- Born: 27 December 1986 (age 39) Mukono, Uganda
- Citizenship: Uganda
- Education: SDA Primary School Mulusa Academy
- Alma mater: Uganda Christian University (Public Administration and Management)
- Occupations: Politician and Multiple Business Owner
- Years active: 2011– present
- Known for: Politics, Sports and Charity
- Title: Member of Parliament, President Uganda Netball Federation.
- Political party: National Resistance Movement
- Children: 2

= Sarah Babirye Kityo =

Ugandan politician (born 1986)

Sarah Babirye Kityo (born 27 December 1986) is a Ugandan Politician, currently a Member of Parliament Bukoto East (Masaka) and the former elected Youth Representative for Central Region in Uganda's 10th Parliament. She is a member of the National Resistance Movement on whose ticket she ran on in the 2016 Ugandan general election defeating Arthur Katongole, an independent candidate. She is also the current president for the Uganda Netball Federation, a position she assumed in 2021 and serving up to 2025. She is also the current NRM flag bearer of Bukoto East. She is the 2024 Blueprint for Free Speech Award winner that came as a recognition for fighting corruption in the Ugandan sports sector.

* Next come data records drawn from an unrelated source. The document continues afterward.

Each row comes from the steps of one path. Every step used is in the known rows, and no mark comes twice. Write the path behind each row, first mark first.
Known rows
K, C, R, G: |  1.96 | -2.73 | -3.32 | -1.02 |  0.51 |  1.81 |  1.28 | -4.97 |  8.34 |  1.52 |  2.75 | -0.48 |  1.20 |  1.01 | -2.69 | -3.79 | -3.93 |
Z, J, K, C, R, G: | -4.59 | -4.13 | -5.00 |  1.42 |  1.32 |  4.72 | -3.13 | -0.83 |  1.50 |  3.49 |  3.44 |  4.35 |  4.48 | -2.56 | -4.89 | -3.75 | -1.40 |
C, R, G: |  0.62 | -1.56 | -3.78 |  0.71 |  0.83 |  2.72 |  0.50 | -5.30 |  7.79 | -3.07 | -1.35 |  1.34 |  5.36 |  0.12 | -1.78 | -5.11 | -4.62 |
C, K, G, Z: |  1.87 |  0.99 | -1.43 | -2.27 |  0.82 |  3.91 | -2.26 | -0.75 |  1.93 |  1.60 |  1.52 |  0.96 |  4.12 |  2.19 |  0.56 |  0.24 | -2.18 |
J, K: | -1.97 | -3.67 | -1.06 |  1.47 |  1.49 |  0.85 | -1.34 |  3.48 |  0.53 |  1.23 |  0.55 |  2.21 |  5.72 | -1.00 | -0.90 |  0.40 |  3.92 |
C, V: |  3.08 |  1.04 | -5.11 |  1.42 | -2.60 |  2.84 | -1.55 |  1.58 |  3.08 | -2.24 | -0.01 |  4.31 |  1.36 | -0.13 | -1.25 | -0.10 | -2.51 |
Z, J, R: | -2.22 | -0.21 | -5.02 |  1.91 |  1.25 |  3.49 | -0.29 |  0.39 | -2.02 |  3.52 |  3.78 |  4.16 |  4.13 | -2.03 | -1.63 | -5.43 | -1.66 |
C, R: |  0.56 | -2.24 | -2.99 | -0.67 |  1.98 |  0.89 | -0.87 | -3.20 |  5.75 | -2.87 |  0.76 |  0.50 |  4.57 |  0.33 | -0.66 | -3.53 | -2.85 |
K, G, Z, J: | -2.24 |  1.55 | -2.74 | -1.99 |  1.02 |  6.10 | -0.82 | -1.26 | -3.53 |  2.59 |  4.60 | -1.32 |  2.80 |  1.17 | -2.12 | -2.48 |  0.90 |
J, R, C: |  3.48 | -1.22 | -2.65 |  3.75 | -0.87 |  2.25 |  5.54 | -0.39 |  1.21 |  2.71 |  0.36 |  1.74 |  6.45 |  0.49 |  1.77 | -5.43 | -0.60 |
Z, J: | -2.88 | -0.72 | -5.78 |  0.62 |  0.85 |  4.45 | -2.64 | -0.02 | -0.73 |  1.84 |  3.25 |  2.50 |  1.04 | -2.02 | -2.70 | -3.16 | -1.71 |
J, R, G, K, C, V: |  3.44 |  0.15 | -1.58 |  3.35 |  0.15 |  1.45 |  1.93 | -1.88 |  4.54 |  1.54 | -0.71 |  3.17 |  5.33 |  0.81 | -0.37 | -5.14 | -3.63 |
G, Z, J, R, C: | -0.46 | -0.82 | -3.42 |  0.84 |  0.38 |  4.30 | -1.99 | -3.65 | -2.39 |  4.23 |  1.51 |  0.00 |  4.72 |  1.97 | -1.38 | -2.91 | -4.67 |
G, Z: |  1.00 | -0.25 | -1.57 | -1.78 |  1.01 |  1.65 | -2.38 | -2.75 |  0.02 |  1.69 |  0.36 | -2.95 |  2.04 |  3.68 | -0.13 |  0.67 | -2.91 |
G, K, C: |  3.19 | -3.43 |  0.27 | -0.58 |  2.78 | -0.32 | -3.80 | -1.88 |  5.82 |  1.28 |  0.93 | -3.04 | -1.01 |  1.67 | -0.79 | -0.35 | -2.61 |
Z, J, K, C, R: | -4.48 | -4.37 | -4.53 |  0.60 |  1.83 |  3.82 | -3.87 |  0.21 |  0.54 |  3.42 |  4.63 |  3.90 |  4.05 | -2.72 | -4.35 | -2.96 | -0.64 |
C, R, G, Z, J, K: | -1.82 | -2.74 | -3.47 |  0.65 |  1.50 |  3.79 | -2.46 | -6.14 |  5.08 | -1.32 | -1.04 |  1.96 |  7.42 |  0.45 | -3.31 | -4.38 | -5.59 |
R, C: |  3.50 | -2.36 | -4.26 |  2.99 | -2.47 |  4.62 |  3.41 | -1.64 |  3.38 |  1.00 | -0.87 | -0.81 |  2.59 |  0.49 |  0.23 | -2.57 | -1.10 |
K, G, Z: | -0.29 |  1.71 | -1.27 | -2.46 |  0.93 |  4.56 |  0.54 | -0.98 | -1.94 |  1.68 |  3.43 | -2.73 |  2.78 |  2.37 | -0.77 | -1.58 |  1.84 |
Z, J, K: | -4.88 | -3.08 | -4.62 |  1.59 |  1.55 |  4.19 | -3.77 |  1.89 | -1.84 |  2.62 |  3.07 |  4.18 |  4.20 | -3.03 | -3.37 | -2.17 |  0.83 |

Write each row's path
| -1.31 | -5.29 | -1.11 |  0.21 |  1.74 |  1.33 | -1.82 | -1.42 |  4.11 |  2.59 |  1.56 |  1.16 |  6.16 |  0.49 | -3.02 | -0.94 |  0.01 | | J, K, C, R, G, Z
| -0.89 | -0.45 | -5.39 |  2.79 | -0.35 |  6.32 |  0.93 | -0.43 | -1.43 |  4.00 |  3.41 |  4.69 |  5.80 | -1.81 | -1.31 | -6.19 | -2.22 | | Z, J, R, C, K, G
|  3.94 | -0.58 | -1.78 |  2.51 | -0.87 |  3.44 |  4.00 | -1.42 |  1.03 |  3.49 |  0.64 |  2.07 |  8.11 |  1.88 |  2.00 | -4.54 | -2.03 | | J, R, C, K, G, Z
|  2.49 | -1.23 | -1.71 |  1.58 |  0.59 |  2.69 | -0.65 | -4.25 |  7.44 |  0.52 | -2.07 | -0.90 |  0.80 |  1.16 | -2.38 | -2.75 | -4.06 | | R, G, K, C
| -0.45 | -1.18 | -5.49 |  3.11 | -0.33 |  5.19 |  0.21 | -0.83 | -0.51 |  4.02 |  2.46 |  5.00 |  5.40 | -1.91 | -1.15 | -5.70 | -3.54 | | Z, J, R, C, K
| -0.90 | -0.49 | -4.57 |  1.62 | -1.18 |  6.06 | -2.19 | -4.19 |  2.52 |  2.63 | -0.85 |  2.30 |  3.65 |  1.00 | -4.72 | -2.22 | -5.18 | | R, G, Z, J, K, C, V
| -0.45 |  1.65 | -3.62 |  0.05 | -0.82 |  7.24 |  0.56 | -1.47 | -3.31 |  2.66 |  3.90 |  0.90 |  4.84 |  1.14 | -1.88 | -3.90 | -0.56 | | K, G, Z, J, R, C, V
| -2.78 | -3.29 | -2.66 | -1.30 |  2.06 |  3.32 | -5.39 | -3.49 | -0.77 |  3.45 |  2.78 |  0.10 |  4.57 |  1.54 | -3.42 | -0.87 | -3.86 | | G, Z, J, K, C, R
|  3.88 | -1.41 | -3.59 |  2.10 | -2.55 |  6.18 |  2.57 | -1.29 |  4.00 |  1.39 | -0.36 |  1.07 |  4.44 |  0.70 |  0.87 | -2.22 | -1.61 | | R, C, K, G
| -1.85 | -0.27 | -4.25 |  2.94 |  1.29 |  4.35 | -1.07 | -1.74 |  0.08 |  2.74 |  1.37 |  4.19 |  4.53 | -1.87 | -2.52 | -6.41 | -3.55 | | Z, J, R, G, K
| -1.50 | -0.78 | -4.26 |  2.43 |  1.27 |  4.15 | -0.86 | -2.03 |  0.87 |  4.01 |  2.65 |  3.54 |  3.62 | -1.42 | -2.81 | -6.32 | -4.01 | | Z, J, R, G, K, C
|  0.84 |  0.83 | -2.87 |  0.86 | -0.58 |  4.12 |  0.16 | -4.80 |  3.39 |  1.03 | -2.74 | -1.04 |  2.81 |  2.47 | -2.03 | -1.96 | -4.37 | | R, G, Z
| -0.86 | -0.36 | -5.16 |  2.95 |  0.11 |  4.70 | -1.53 | -1.73 |  1.36 |  3.23 |  2.31 |  5.29 |  3.76 | -1.72 | -3.39 | -5.93 | -4.88 | | Z, J, R, G, K, C, V
| -2.74 | -2.55 | -2.72 | -1.03 |  1.68 |  3.51 | -4.93 | -2.22 | -2.14 |  4.69 |  2.79 | -0.21 |  3.45 |  1.75 | -3.22 | -0.19 | -2.72 | | G, Z, J, K, C
| -1.89 |  1.79 | -2.43 | -1.51 |  1.12 |  5.64 |  0.12 | -1.16 | -3.93 |  3.29 |  4.83 | -0.52 |  4.07 |  1.10 | -1.51 | -3.72 |  0.95 | | K, G, Z, J, R
| -3.03 | -2.21 | -2.73 | -0.57 |  1.65 |  3.55 | -5.24 | -1.73 | -2.85 |  3.39 |  1.59 |  0.37 |  4.23 |  1.21 | -2.67 | -0.20 | -2.38 | | G, Z, J, K
| -2.81 | -2.23 | -0.22 | -0.29 |  1.85 |  3.19 | -1.53 |  2.50 | -2.32 |  2.18 |  2.14 |  0.49 |  6.83 |  0.42 | -1.52 |  0.08 |  5.17 | | J, K, G, Z
| -1.54 | -0.51 | -3.65 | -1.21 |  1.16 |  3.86 | -4.39 | -3.22 | -2.19 |  2.95 |  1.90 | -0.95 |  2.03 |  1.81 | -2.24 | -0.89 | -4.33 | | G, Z, J
|  4.71 | -2.54 | -3.85 |  2.67 | -2.64 |  4.77 |  1.57 | -1.73 |  5.24 |  1.33 | -1.75 |  1.30 |  3.92 |  0.82 |  1.14 | -1.36 | -3.55 | | R, C, K
|  4.53 | -0.29 | -3.91 |  4.60 | -2.48 |  2.95 |  4.57 | -0.04 |  1.72 |  1.47 |  0.04 |  4.06 |  6.87 |  0.33 |  1.10 | -4.91 | -1.71 | | J, R, C, V
| -1.16 |  1.20 | -2.71 | -0.47 |  0.21 |  6.81 |  1.27 | -1.81 | -3.62 |  3.51 |  4.17 | -0.67 |  4.93 |  1.24 | -1.54 | -4.20 |  0.36 | | K, G, Z, J, R, C
|  2.78 | -0.34 | -0.82 |  2.72 |  1.25 |  0.97 |  2.48 | -2.22 |  4.21 |  2.37 | -0.32 |  1.73 |  5.14 |  0.89 | -0.14 | -5.55 | -2.60 | | J, R, G, K, C
| -1.42 | -5.44 | -1.58 |  0.66 |  1.65 |  1.09 | -0.87 | -0.08 |  4.77 |  2.06 |  1.80 |  1.97 |  5.93 | -0.54 | -2.88 | -1.48 |  1.12 | | J, K, C, R, G
|  4.30 | -1.18 | -2.34 |  3.57 | -1.01 |  2.39 |  4.07 | -0.67 |  2.71 |  2.77 | -0.18 |  3.29 |  7.46 |  0.76 |  2.36 | -4.58 | -2.25 | | J, R, C, K
| -5.65 | -2.06 | -4.29 |  1.04 |  1.52 |  5.81 | -2.62 |  2.57 | -3.27 |  2.88 |  4.36 |  3.85 |  4.75 | -3.00 | -3.60 | -3.01 |  2.60 | | Z, J, K, G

== Background and education ==
She attended Luweero SDA Primary School. She then attended Mulusa Academy, Wobulenzi for both her O Levels (UCE) and A Levels (UACE) . In 2015, she graduated with a First Class Bachelor of Public Administration and Management from Uganda Christian University.

== Career ==
The timeline of her political career is as follows:
- 2005–2006: Mobiliser, Office of the Resident District Commissioner, Wakiso District Local Government.
- 2006–2011: Youth Female Councillor and Chairperson for National Resources and Production, Mukono District Local Government.
- 2011–2015: Facilitator, National Youth Council.
- 2016–present: Youth Representative, Central Region in the 10th Parliament of Uganda.

In 2016, along with 4 other Ugandan Youth members of parliament, Sarah Babirye represented Uganda at the International Young Leaders Assembly (IYLA) at the United Nations Headquarters in New York.

In 2017, she represented Uganda as a keynote speaker at the Commonwealth Parliamentary Association Youth Program (CPA) celebration of Commonwealth Day 2017 in London.

. 2021- Current: She became the flag bearer of the National Resistance Movement party Bukoto East.

.2021-Current: She was elected by the netball delegates in most of Ugandan district to become the president of the Uganda Netball Federation. Under her leadership in the 2022 Fast five netball games, Uganda beat Australia to become the number one netball team.

== Committees, membership, and appointments ==
- Member – Appointed in 2018 to an Eight Member Select Committee to Investigate Cases of Sexual Harassment in Learning Institutions.
- Member – Committee on HIV/AIDS and Related Diseases.
- Member – Committee on Health.
- Member – Committee on East African Affairs.
- Member – Uganda Women Parliamentary Association (UWOPA).

== Personal life ==
Sarah Babirye Kityo is married and a mother of two.

She has participated in all the East African Community (EAC) Inter-Parliamentary Games tournaments (2016–2019), and she has helped the Uganda Women Parliamentary team win several accolades:
- 2016 in Mombasa, Kenya – She was the Best Netball Shooter and Best Volleyball Setter.
- 2017 in Dar-es-Salaam, Tanzania – She was the Best Netball Shooter.
- 2018 in Bujumbura, Burundi – She was the Best Netball Shooter.
- 2019 in Kampala, Uganda – She participated in Volleyball, Basketball, Netball and Gold disciplines was the Best Netball Shooter as well as the Overall Gold Winner of the tournament.